There are a lot of instructions for moving data across "lanes" of the SIMD registers.  Some of these are limited to working within 128-bit-aligned "lanes", and others allow motion anywhere in the register.  The reason for this difference is that all of the SIMD functional units can move data within 128-bit-aligned lanes, but only the functional unit on "port 5" (or the load/store units) can move data across 128-bit-aligned lanes.

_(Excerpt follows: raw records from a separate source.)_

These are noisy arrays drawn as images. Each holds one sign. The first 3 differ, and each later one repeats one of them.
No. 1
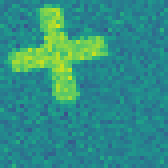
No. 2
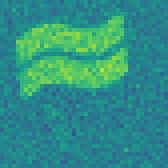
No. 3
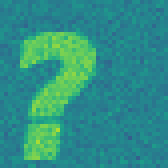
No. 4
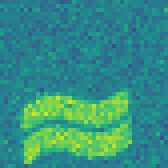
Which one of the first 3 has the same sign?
2
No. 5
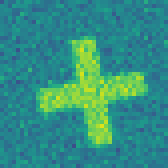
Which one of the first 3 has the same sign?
1
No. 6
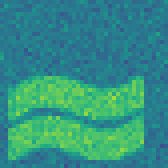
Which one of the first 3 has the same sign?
2
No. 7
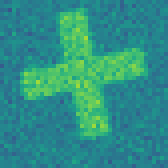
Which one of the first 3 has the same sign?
1
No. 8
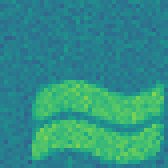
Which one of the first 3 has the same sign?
2
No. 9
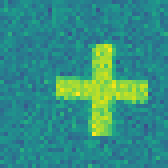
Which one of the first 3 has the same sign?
1
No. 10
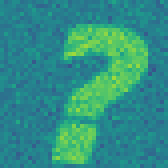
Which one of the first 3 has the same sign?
3
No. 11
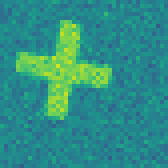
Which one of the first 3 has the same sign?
1
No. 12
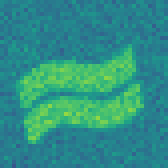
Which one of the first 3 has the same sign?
2
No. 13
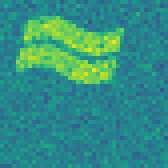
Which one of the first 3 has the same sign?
2
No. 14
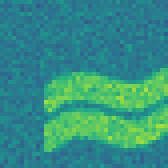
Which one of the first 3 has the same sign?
2
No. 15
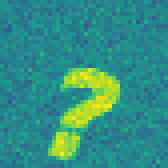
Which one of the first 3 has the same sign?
3
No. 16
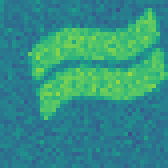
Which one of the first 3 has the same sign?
2
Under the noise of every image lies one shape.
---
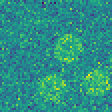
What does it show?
light three dots
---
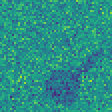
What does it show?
dark lollipop
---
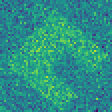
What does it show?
light square with a notch
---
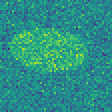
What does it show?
light ellipse
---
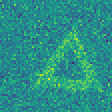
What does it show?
light triangle frame
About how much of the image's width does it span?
two thirds
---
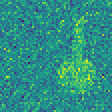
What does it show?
light lollipop
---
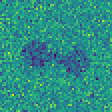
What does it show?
dark dumbbell
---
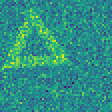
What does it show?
light triangle frame
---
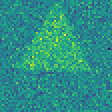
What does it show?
light triangle
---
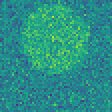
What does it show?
light disc
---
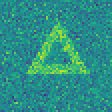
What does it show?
light triangle frame
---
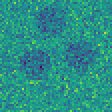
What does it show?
dark three dots
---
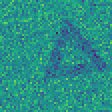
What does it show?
dark triangle frame
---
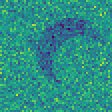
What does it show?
dark crescent
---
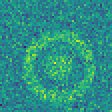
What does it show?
light bullseye
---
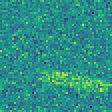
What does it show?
light bar
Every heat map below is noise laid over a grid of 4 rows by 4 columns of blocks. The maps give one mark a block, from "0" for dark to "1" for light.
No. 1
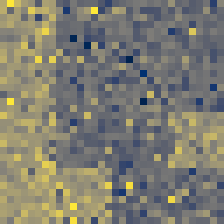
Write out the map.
1000
1000
1001
1100
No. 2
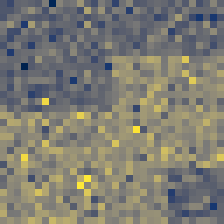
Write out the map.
0000
0011
1111
1110
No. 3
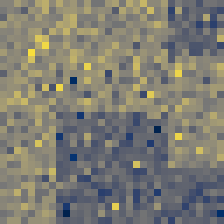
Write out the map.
1110
1111
1001
1000
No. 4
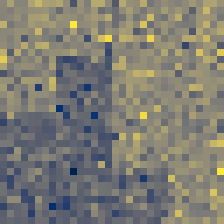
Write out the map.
1111
1011
0011
0001
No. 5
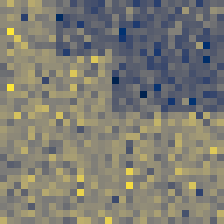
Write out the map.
1000
1100
1111
1111
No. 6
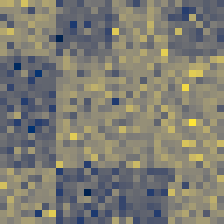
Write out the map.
1010
0111
0111
1001
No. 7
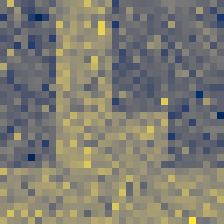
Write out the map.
0100
0100
0110
1111
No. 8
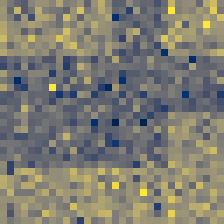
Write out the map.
1101
0000
0001
1111
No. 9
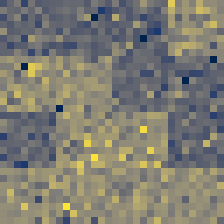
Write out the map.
0001
1100
0110
1111
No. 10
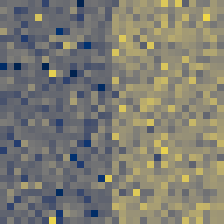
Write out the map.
0011
0011
0011
0011
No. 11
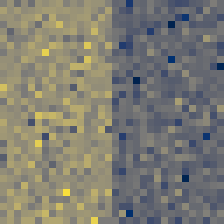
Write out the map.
1100
1100
1100
1100
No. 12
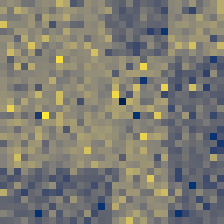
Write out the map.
1101
1110
1110
0010
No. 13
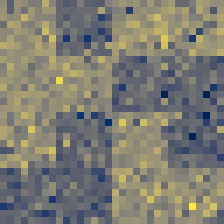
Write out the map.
1011
1100
1010
0011
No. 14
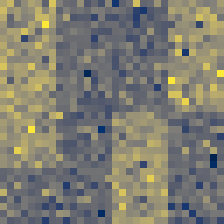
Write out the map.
1001
1001
1010
0010
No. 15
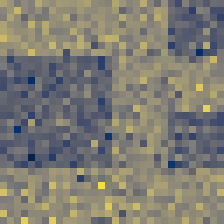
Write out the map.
1110
0011
0010
1111
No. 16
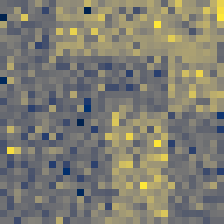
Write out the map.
0111
0001
0010
0010

In your specific case, it looks like the VSHUFPD instruction will do what you want.  Note that the description says that it is limited to selecting which value is chosen within each 128-bit lane.   For more general cross-lane copy operations, there are ridiculous number of "permute" instructions available -- especially with the AVX-512 instruction set.  Some (like AVX2 VPERMPD) use "immediate operands", so the "swizzle" must be known at compile time.  Others (like AVX2 VPERMPS) get the indices from a ymm register, so the "swizzle" can be computed at run-time.  (It is not uncommon for the compiler to use instructions for "quadwords" or "packed singles" on "packed double" data -- these instructions don't look at the bits, so as long as you remember to copy both halves of each packed double element to the right place, everything works fine.)